We say we're training and equipping the Afghans to fight the Taliban - but are we? And are we showing them how to wage the war successfully, or how to screw it up?
An article in the May 30 New York Times by Dexter Filkins, "Taliban Push Afghan Police Out of Valley," offers a glimpse into the first question. How were the Taliban able to push out the Afghan police? The Afghan police ran out of ammo. Ran out of ammo! Doesn't sound as though we've equipped them quite well enough. And there have been many other accounts of the shortcomings of the equipment the U.S. is supplying to the Afghans - old rifles, outdated ammo. We're not giving them the good stuff, so they can't match the firepower of the better-equipped Taliban, who seem to have an endless supply of Kalashnikovs, the world standard foot-soldier weapon. The Afghan soldiers and police can see what the U.S. and NATO forces are using in the field, and must be wondering why they, the Afghans, are not similarly equipped.
Then we have strategy and tactics to consider. An opinion piece in the Wall Street Journal by Ann Marlowe, a visiting fellow at the Hudson Institute who has survived six embeds with U.S. troops in Afghanistan, offers a fascinating slice of insight into the way the counterinsurgency is being conducted. She quotes West Point military history prof Colonel Gian Gentile as saying that the U.S. military and Afghan president Hamid Karzai are both employing "a strategy of tactics" - meaning that they are making it up as they go along, at ground level. General David Petraeus's much ballyhooed Counterinsurgency Field Manual calls for small military units to embed with local populations, protecting them while helping build a sound local infrastructure and healthy economy. Problem is, Ms. Marlowe observes, is that early successes of this strategy die quickly, and one of the main reasons is the failure of the Karzai government. Counterinsurgency, she writes, "...tells you how to persuade the population to embrace a good government, but it can't make a government acceptable to the people." The Karzai government's acceptability has diminished sharply over the past several years. Provincial and local governments have little faith that Kabul will help in a pinch.

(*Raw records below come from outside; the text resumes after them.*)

Below are the code and all the weights of a small trained network. Each question names an input and a class and asks about switching units off, where a switched-off unit gives its printed mean instead of its output.

import numpy as np


def w(rows, s, z=0):
    codes = np.array(rows[::2]) - 128.0
    scale = np.full(codes.shape[1], s)
    scale[-1] = z or s
    return codes * scale


def norm(h):
    return h / np.sqrt((h * h).mean(-1, keepdims=True) + 1e-5)


def f(y):
    return y / 2 * (1 + np.tanh(0.7978845608 * (y + 0.044715 * y**3)))


def log_softmax(a):
    a = a - a.max(-1, keepdims=True)
    return a - np.log(np.exp(a).sum(-1, keepdims=True))


def net(x, mask):
    res = np.array(x, float).reshape(1, 5) / 4 @ E
    u = 0
    for l in range(4):
        y = f(norm(res) @ A[l][:, :-1].T + A[l][:, -1])
        res = res + np.where(mask[u : u + 3], y, B[l][:, -1]) @ B[l][:, :-1]
        u += 3
    return log_softmax(norm(res)[-1] @ U[:, :-1].T + U[:, -1])


A, B = {}, {}
E = w([
[137,9,161,115,128,180,174],'x0',
[1,212,124,172,169,104,90],'x1',
[81,170,38,115,13,179,52],'x2',
[175,113,166,202,163,119,27],'x3',
[112,35,75,174,161,16,195],'x4',
],0.012)
A[0] = w([
[6,133,173,231,159,167,79,3],'0.n1',
[98,150,156,60,121,203,130,78],'0.n2',
[175,190,159,87,166,131,120,1],'0.n3',
],0.024,0.0085)
B[0] = w([
[95,137,85,4,245,135,77,253],'0.n1',
[129,141,85,196,114,192,203,205],'0.n2',
[186,205,224,112,128,130,146,164],'0.n3',
],0.02,0.012)
A[1] = w([
[18,174,183,138,98,134,98,48],'1.n1',
[60,233,121,106,74,113,135,144],'1.n2',
[4,135,197,113,117,100,72,3],'1.n3',
],0.02,0.0066)
B[1] = w([
[180,96,106,80,106,92,146,141],'1.n1',
[2,97,194,134,52,147,113,254],'1.n2',
[52,229,127,138,141,153,203,170],'1.n3',
],0.0088,0.0062)
A[2] = w([
[115,166,117,234,238,6,111,58],'2.n1',
[140,201,149,161,113,174,45,3],'2.n2',
[172,161,176,174,141,117,103,30],'2.n3',
],0.024,0.0041)
B[2] = w([
[58,80,248,233,182,54,88,254],'2.n1',
[219,192,144,104,88,144,32,194],'2.n2',
[166,145,211,119,90,141,140,179],'2.n3',
],0.012,0.0096)
A[3] = w([
[60,148,75,135,61,49,114,120],'3.n1',
[214,4,139,111,122,140,149,125],'3.n2',
[120,112,73,192,98,171,3,3],'3.n3',
],0.03,0.0023)
B[3] = w([
[146,112,69,213,149,159,31,185],'3.n1',
[170,72,123,89,195,162,148,248],'3.n2',
[121,146,136,57,61,5,198,185],'3.n3',
],0.018,0.015)
U = w([
[121,72,221,180,175,63,111,116],'0',
[56,166,115,44,199,100,76,253],'1',
[157,49,89,141,98,70,105,29],'2',
[141,187,125,87,4,79,107,71],'3',
[206,27,136,88,159,161,185,139],'4',
[185,206,242,115,130,168,122,138],'5',
[102,147,96,142,67,219,221,142],'6',
[74,112,55,187,88,154,61,104],'7',
],0.019,0.0047)

Each question gives the input, the list of numbers given to net, and the class t.
The units are the neurons (one row each of A and B). Each row of codes is followed by its name. A weight is (code - 128) times the scale printed after its matrix; where a second scale follows, it is the last column's (A, B and U).
mask holds one flag per neuron, layer by layer. A switched-off neuron (its flag False) gives its mean, the last column of its row in B, instead of its output. The means were averaged over made-up inputs and are rounded, as every weight is.
A unit's drop is (log p(t) with every unit on - log p(t) with that unit switched off) / (log p(t) with every unit on - log p(t) with every unit switched off).
The circuit of an input: a set's keep is (log p(t) with only the set's units on - log p(t) with every unit switched off) / (log p(t) with every unit on - log p(t) with every unit switched off). Starting from all 12 units, units are removed one at a time, each time the one whose removal leaves the highest keep (on an exact tie, the one counted first), for as long as the keep stays at least 0.8.
circuit, biggest first: the units of the circuit, biggest drop first
k most important neurons: the k neurons with the biggest drops, biggest first
top k neurons in layer l: the k neurons of layer l with the biggest drops, biggest first
drop of u: that unit's drop, to one decimal
input [5,-1,-4,3,5], class 0: circuit, biggest first -> (2.n1)
input [-1,-2,-2,-6,0], class 6: circuit, biggest first -> (0.n1 3.n2)
input [-8,-5,4,0,-8], class 3: top 2 neurons in layer 3 -> (3.n3 3.n2)
input [1,-3,3,5,0], class 3: 3 most important neurons -> (3.n3 0.n1 2.n2)
input [0,-5,2,8,6], class 0: 4 most important neurons -> (2.n1 0.n2 0.n1 1.n2)
input [-4,5,-7,-8,2], class 0: 2 most important neurons -> (2.n1 0.n1)
input [-2,-1,3,0,-8], class 3: 2 most important neurons -> (2.n2 3.n3)
input [7,4,-7,4,0], class 1: 3 most important neurons -> (0.n1 0.n2 2.n3)
input [-8,0,5,8,-2], class 3: 2 most important neurons -> (3.n3 2.n2)
input [-6,-5,1,-4,-7], class 5: 2 most important neurons -> (0.n3 2.n2)
input [-8,5,-7,-8,-2], class 5: 4 most important neurons -> (0.n3 0.n1 3.n3 2.n1)
input [-7,-7,-7,-2,1], class 5: 2 most important neurons -> (0.n3 2.n3)
input [8,3,7,-8,4], class 7: drop of 3.n1 -> 0.4
input [-5,-7,2,-8,-8], class 6: drop of 0.n2 -> 0.7
input [4,-1,6,-7,-7], class 6: drop of 0.n2 -> 0.4
input [-4,4,5,-4,6], class 7: circuit, biggest first -> (3.n1)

Still on the question of tactics, consider the drone strikes. As reported in the May 29 New York Times, in February Predator drone operators, sitting at computer monitors in Nevada, spotted a three-vehicle convoy, a pickup truck and two SUVs, and tracked it for over three hours, apparently without noticing that there were women and children in the vehicles. A few miles away, an American special ops team was tracking a group of insurgents. The little convoy was headed roughly in their direction, and the drone operators, non-combat soldiers playing what is essentially a video game thousands of miles from the action, seemed to believe that the vehicles held reinforcements for the insurgents. The drone operators ignored the warnings of other intelligence analysts who were watching the live video from the drone that there were children in the vehicles, and called for an air strike. Hellfire missiles fired from a helicopter destroyed all three vehicles and killed twenty-three people - women, children, and innocent civilian men. An investigation found the drone operators "inaccurate and unprofessional." That doesn't begin to cover it.
Other Predator drones, operated by the CIA, are targeting Taliban and al Qaeda leaders in Pakistan. Their strikes, too, often cause "collateral damage" - the deaths of innocents - and also damage to Pakistan's government for allowing foreign forces to operate in its sovereign territory.
Tactics we see. Strategy we don't see. Nor do we see a way out, or forward.